I found these on my phone. This was my first attempt on my 90g before I went w/ the gray above:

The 1" I.D. hose from the FX5 attaches to the street elbow









This is the capped end


----------



## Nodalizer (Nov 7, 2011)

I really wouldn't worry about it myself too much.

A little poo on the bottom isn't going to hurt much, it'll be picked up next change.


----------



## dunesnstars (Dec 4, 2011)

Wow thanks! In this forum, you ask and you shall receive! :dancing:

It would be nice to be able to use just the FX5. Then I would be able to upgrade our smaller tank's filtration system to the XP2. Now off to home depot this weekend!

I do have a question.... I noticed you have a hydor. How did you plumb it to the FX5? Cuz ours is plumbed to the XP2.

13razorbackfan... I like the squiggly lines! And I really appreciate the thought. But for now I'm going to get busy making a spray bar! Wish me luck because I'm :-? !


----------



## 13razorbackfan (Sep 28, 2011)

dunesnstars said:


> Wow thanks!

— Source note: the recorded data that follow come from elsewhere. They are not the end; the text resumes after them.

The same things were measured in two ways. Each way mixes the same 11 hidden numbers, adds some noise and spreads widely along 7 directions of its own, which tell nothing about the thing.
In the rows, zero is written as 128.
Some things both ways: the first way, then the second way.
[102 148 103 123 158 124 158 152 118 131  93 125 136 154 111 145 116 140
 141 131 114 121  74]
[ 97 134 102 115 112 144 109 158 132 172 146 137 110 142  89 119 165 144
 158 146 144  93  85 149  85 120 192 106 113]

[122 127 157 118  66 158 125 117  98 117 137 165 145 125 136 146 114 131
 137 192 150  97 104]
[100 107  51  89 186 175 148 176 106 161 156 172 156 159 120 160 145 107
 143 128 128 123 112 151  99 164 142 160 135]

[126 147 109 128 124 147 140 135 124 128 101 121 142 115 138 148 143 145
 114 146 123 163 151]
[107 115 135 143  85 101  83 150 135 111  97 158 105 119 162 159 116 127
  97  66  88 150  91 146 129 168 165 100 143]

In this forum, you ask and you shall receive! :dancing:
> 
> It would be nice to be able to use just the FX5. Then I would be able to upgrade our smaller tank's filtration system to the XP2. Now off to home depot this weekend!
> 
> ...


Spray bars are super easy. I had them on my reef tanks. You will be surprised how easy!


----------



## Morpheen (Jul 21, 2010)

I agree with the others. You need to find the sweet spot in getting the flow to circulate properly. in my 75G i have a Koralia 750 2/3's of the way down the tank, on one end and its pushing the water towards the opposite end where my overflow is. The wide powerful flow pattern gets a lot of water moving along the substrate and most of the poop never gets a chance to settle on the ground, so it eventually ends up in my overflow or in one of my two Eheim 2080 intakes.


----------